Im Gegenzug dürft ihr allerdings Baldurs Fortschritt in Sachen erlernte Fähigkeiten jederzeit zurücksetzen, um euch für einen anderen der drei möglichen Entwicklungswege zu entscheiden. Jede Charakterklasse verfügt dabei über einen dreigeteilten Baum, wobei ihr nur jeweils einen seiner Äste entwickeln dürft. Anders als in ähnlichen Abenteuern lernt Baldur übrigens keine neuen Fertigkeiten, sondern stärkt die bereits vorhanden - je nach Ast aber auf unterschiedliche Art und Weise. Die erwähnte Spinne kann die Gegner in ihrer Nähe z.B. entweder in die Luft werfen oder ihnen starken Schaden zufügen. Nachdem wir lange mit verschiedenen Helden unterwegs waren, steht eine Frage groß im Raum: Kann Silicon Knights die interessanten Ansätze zu einem packenden Epos verknüpfen?

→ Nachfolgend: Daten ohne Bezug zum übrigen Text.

Each row is followed by its class.
[ -8  38  33 -52  24 -28 -18 -31   8  46  22  20  12 -48   5 -12  24 -76
  -4   4   8  -7  26  -3  -3 -55   0   3 -16  10 -29  40  12   7  22  46
   8 -56]	sarel
[ 10 -15  51 -58 -19 -25 -16  38 -33  78   2 -11  20 -24 -25 -57  17 -48
  22  37  15  13  38 -12 -17 -19 -27   5  14  -7  17   0  16 -56   9   1
 -19 -45]	dor
[-10 -35  53  -5  -9 -11 -23  18   8  32  35  36  -6 -39 -47 -35 -33 -73
  10  19  11  25 114 -64 -23 -22   3 -31   8 -14  30  29  37 -46 -19  28
 -23 -30]	pige
[ 22 -31 -13  12 -13  -7  15 -32  72  32  -5 -15 -12 -13 -30   9  -6  -7
  32 -45 -54  -6 -25  16  18  14   4   8  -3   0 -28  40 -41  -7 -20  11
  54   9]	Fosa
[-33  -2  44  19  -7 -57   5 -29  -4  10  21 -31 -30 -23  76 -13  29  44
  34 -15  25 -21 -20 -41 -31 -83  -7 -22  -7  44  -4  20 -15  -8  31 -38
   6 -32]	gusi
[-12 -34  -1  -8 -22   9  46 -41 -40   7 -32 -21 -17 -12   7 -14   9  13
   6 -10  -8  25  -8  24 -34  17  15 -21  47  18 -12   7 -20 -17  -1   3
  11 -52]	zifom
[ 27   9   6  14  36 -44 -29  64 -14  36 -51  62 -22  34  26  24  16 -80
  50 104  49 -29  40 -21  11 -49 -40 -40 -70 -53  24  32 -18 -39   3  19
   4  -6]	Segeg
[ -2   5  29  -5  -5 -14 -30  -7  -6  -7 -19  -2 -14 -10   3  -6  18 -54
  58 -12  13  16  34 -29 -20 -31  10  -7  -3  12  -7   8  22 -17   8   9
  12 -24]	sukit
[  3 -19   4 -21 -41 -38  25 -15  -3 -54 -49   5 -24  44 -35  39  -6 -13
  20  17 -24 -20   4   2  -1 -13  12 -33  40  10  -2  29  20 -44   5 -20
  66 -34]	Fosa
[ -7  -2  76 -46  -5 -48 -13  36 -36  40 -50  10  11 -30  41  23  53 -51
  31   6  62   3   6 -13  22 -25 -26  21  21  12  25 -16 -30   0 -10  50
  -3 -15]	sukit
[ -5  10  33 -11 -10 -35 -20   2   0  43   3  15   5 -26 -13 -32   2 -35
  42  41  23  -9  38 -25 -21 -48   3 -18  -5   6  20  16  46 -59  11  35
  15 -37]	Segeg
[-12   6 -14  20 -12  -9   9  30  37 -22 -25  45   6   3   7  22   0  -5
  17  49  26 -16  11   0 -17 -25  20 -10 -37  -2  34  -7   5  -8 -29  13
  -2  15]	sukit
[  5 -30   1 -48 -25  10  39 -29  34  61 -20  -4  -9 -36  -2   7 -14  -8
  22  -7 -28 -11 -10  15   8  17  22  25 -13  20 -13  22 -45  -8  -6  44
  22 -27]	pige
[-43   3 -13  -7  -3 -27   0  36 -31  -5  -4 -14   4   0  32   6  -1   7
  51  25  54   7  13 -25 -18  16 -26  -5   9 -17  27 -13 -60  21 -16  -4
 -31  51]	sukit
[ -9 -53  -1 -34 -37  -1  54 -13   3  25 -10  19  -8  -5  24  -5   8 -11
  11  -3 -17  -8  -6   6 -42  13  11 -18   6  10   7  20 -12  -9  -7  24
   7 -27]	sukit
[-15 -46 -16  -7 -37   0  48 -13   0  -4  -3  -2   7  -7 -10  10 -13  29
 -33   2 -47   4 -13  30 -13  20  23 -16  42  45 -15  18 -32 -14 -11  26
  25 -17]	dor
[-53 -19 -20 -44 -38 -33  39  -6   0 -28  12 -16   4  39   1  41  14  17
  24 -21  45  13   1   1  39  37   6   4  30 -25  40 -44   4  13 -40 -15
  14  82]	Fosa
[-14  11  18 -59  -1   8  -1  -8  -1  37   9  -6  22 -39  -3 -12  11 -35
  11  -9  29  -7  15   7 -24 -16   8  15   1  29  -9   1   9   2   6  15
 -15 -27]	sarel
[-12  20   3 -32  26 -18 -43  11  -2  22 -22 -25 -21 -34  27   2  26 -63
  76 -10  43   4  40 -65   5 -25   0 -19  -7  36 -10  22 -46  -6 -12   5
  31   0]	zifom
[-42  -2 -15  27 -40  23 -23  19  -6  24  29 -20  42  11  -8  49  -1  45
  71   0  16  -3  47  12   5  29  -5   6  37  49 -17 -23 -21   2 -44  17
 -24  59]	Segeg
[-41 -31  39  -5 -12 -39  24  25 -24  34 -68 -91 -48 -15  22  23  30  -6
  80 -28  -6   3 -12  41   1   5   1  15  34  25  13 -16 -65 -20  17   2
  36 -17]	gusi
[-17 -24  14  -1 -28 -22  28   2   5 -24  -5  33 -12  13 -17 -16 -20 -17
   5 -19 -13 -29  46 -13 -38  -1  10 -34  48  -2   0  30  28 -41  -7   6
  27 -33]	Fosa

Nicht zuletzt steht sehr früh auch die Entscheidung an, ob Baldur seine menschlichen Fähigkeiten fördern will oder lieber auf kybernetische Implantate setzt. Für die von mir gewählte Champion-Klasse hieß das: Verbessern der Kombo-Attacken oder Stärken einzelner Angriffe. Diese Wahl ist im Gegensatz zu den spezifischen Fertigkeiten unumkehrbar - ob und inwiefern sie sich auf den Verlauf der Handlung oder meine Spielweise auswirkt, muss sich allerdings erst zeigen. Nach den ersten Stunden hatte meine Entscheidung jedenfalls kaum spürbare Auswirkungen.
Ausblick
Ich war gespannt: Auf welche Art würden die Macher von Eternal Darkness und Metal Gear Solid: Twin Snakes die nordische Mythologie mit einem Science-Fiction-Szenario kreuzen? Schlägt Too Human tatsächlich eine Brücke zwischen reinrassiger Action und den meist nüchtern präsentierten, aber inhaltlich starken Action-Rollenspielen? Vielleicht wird es auf lange Sicht diese Brücke schlagen - nach sechs Spielstunden liegt da immerhin ein solider Steg. Denn auch wenn die Choreografie mitunter an das erklärte Vorbild Devil May Cry erinnert, wirken einige Bewegungen sehr ungelenk. Und auch, wenn Baldur einer von fünf Charakterklassen angehört, sind seine Entwicklungsmöglichkeiten sehr beschränkt und werden äußerlich kaum sichtbar. Dafür kommt mir Too Human entgegen, weil ich Baldurs erlernte Fähigkeiten jederzeit zurücksetzen darf, um eine andere Entwicklung einzuschlagen. Und so merkwürdig die Steuerung zu Beginn auch anmutet, so flott geht das Wechselspiel zwischen Fern- und Nahkampf sowie Angriffen in der Luft später von der Hand - Finisher runden die martialische Action schön brachial ab. Der Einstieg hat mich fürs Erste zufrieden gestellt; jetzt muss Too Human beweisen, dass auch die Geschichte um einen Krieg der SciFi-Götter das anfänglich geweckte Interesse stillen und dass Silicon Knights den knackigen Gefechten noch ein, zwei weitere frische Aspekte abgewinnen kann.